Le décret n° 2003-1010 est applicable à tous les établissements et services sociaux et médico-sociaux, dont ceux mentionnés au 4° du I de l'article L. 312-1 du CASF, à l'exclusion des foyers de jeunes travailleurs et des établissements et services gérés directement par la direction de la protection judiciaire de la jeunesse (cf. art. 1er). Les lieux de vie et d'accueil et les personnes physiques concourant à la mission de protection judiciaire de la jeunesse sont également exclus du champ d'application du décret.
Les dispositions du 4° du I de l'article L. 312-1 du CASF, qui ne visent que les établissements et les services exerçant des " mesures éducatives ", ne permettent pas de considérer que les services qui mettent en œuvre des mesures d'investigation ordonnées par une autorité judiciaire constituent des services sociaux et médico-sociaux régis par le Titre 1er du Livre 3e du CASF. Les services d'investigation ne figurent donc pas dans le champ d'application du décret n° 2003-1010 et la tarification de leurs prestations reste régie par l'article 800 du code de procédure pénale, le décret n° 59-1095 du 21 septembre 1959 (1), l'arrêté du 30 janvier 1960 (Investigation et orientation éducative, IOE) (2) et l'arrêté du 25 août 1992 (3) (enquêtes sociales, ES). Pour la campagne budgétaire 2004 des services ou activités d'investigation, vous vous reporterez aux instructions figurant au point n° 7 de la présente circulaire.
La loi n° 2002-2 du 2 janvier 2002 n'a pas modifié les compétences respectives de l'Etat et des conseils généraux en matière de tarification des établissements et services sociaux et médico-sociaux (cf. articles L. 314-1 III a et b CASF). Le décret n° 2003-1010, notamment ses articles 20 (1° et 3° du I), 106 (IV), 127 et 128, tient compte de cette répartition.
La mise en œuvre du décret n° 2003-1010 doit être l'occasion de vous assurer que votre direction est pleinement associée aux opérations de tarification d'équipements placés sous l'autorité conjointe de l'Etat et du président du conseil général.
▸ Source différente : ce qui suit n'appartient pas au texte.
A small network was trained on made-up records. Each row is its average activation on records with the value named, seen along a few directions.
Values that are neighbours, or in one group, have similar rows; names and order tell nothing.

Je vous rappelle qu'il s'agit de tous les établissements et services auxquels est confiée directement par l'autorité judiciaire l'exécution de mesures éducatives ordonnées en application des législations relatives à l'enfance délinquante ou à l'assistance éducative. Par ailleurs, même, si la rédaction des articles L. 312-1 (I 4°) et L. 314-1 (III a et b) ne le précise pas, il convient de souligner que, conformément à l'article 45 de la loi n° 83-663 22 juillet 1983 (toujours en vigueur), n'entrent dans le champ d'application de la tarification conjointe que les équipements dont le concours à la protection judiciaire de la jeunesse revêt un caractère habituel.
L'observation de cette dernière condition étant susceptible de varier dans le temps, il vous appartient de veiller, en liaison avec les magistrats prescripteurs et les conseils généraux financeurs, à l'actualisation permanente de la liste des établissements et services auxquels l'autorité judiciaire confie directement et habituellement des mineurs.
Enfin, le décret n° 2003-1010 est sans incidence sur le régime de tarification et de financement des personnes physiques concourant à la protection judiciaire de la jeunesse. Ainsi, les tiers dignes de confiance sollicités ponctuellement par l'autorité judiciaire pour la prise en charge de jeunes au titre de l'ordonnance du 2 février 1945, continueront à bénéficier d'une indemnité journalière pour la prise en charge de chaque jeune. Cette indemnité, destinée à l'entretien du jeune placé, est à moduler en fonction des dépenses réellement engagées pour effectuer la prestation attendue. Son montant, fixé par convention individuelle pour la durée du placement ne saurait excéder la somme de 25,60 euros par jour.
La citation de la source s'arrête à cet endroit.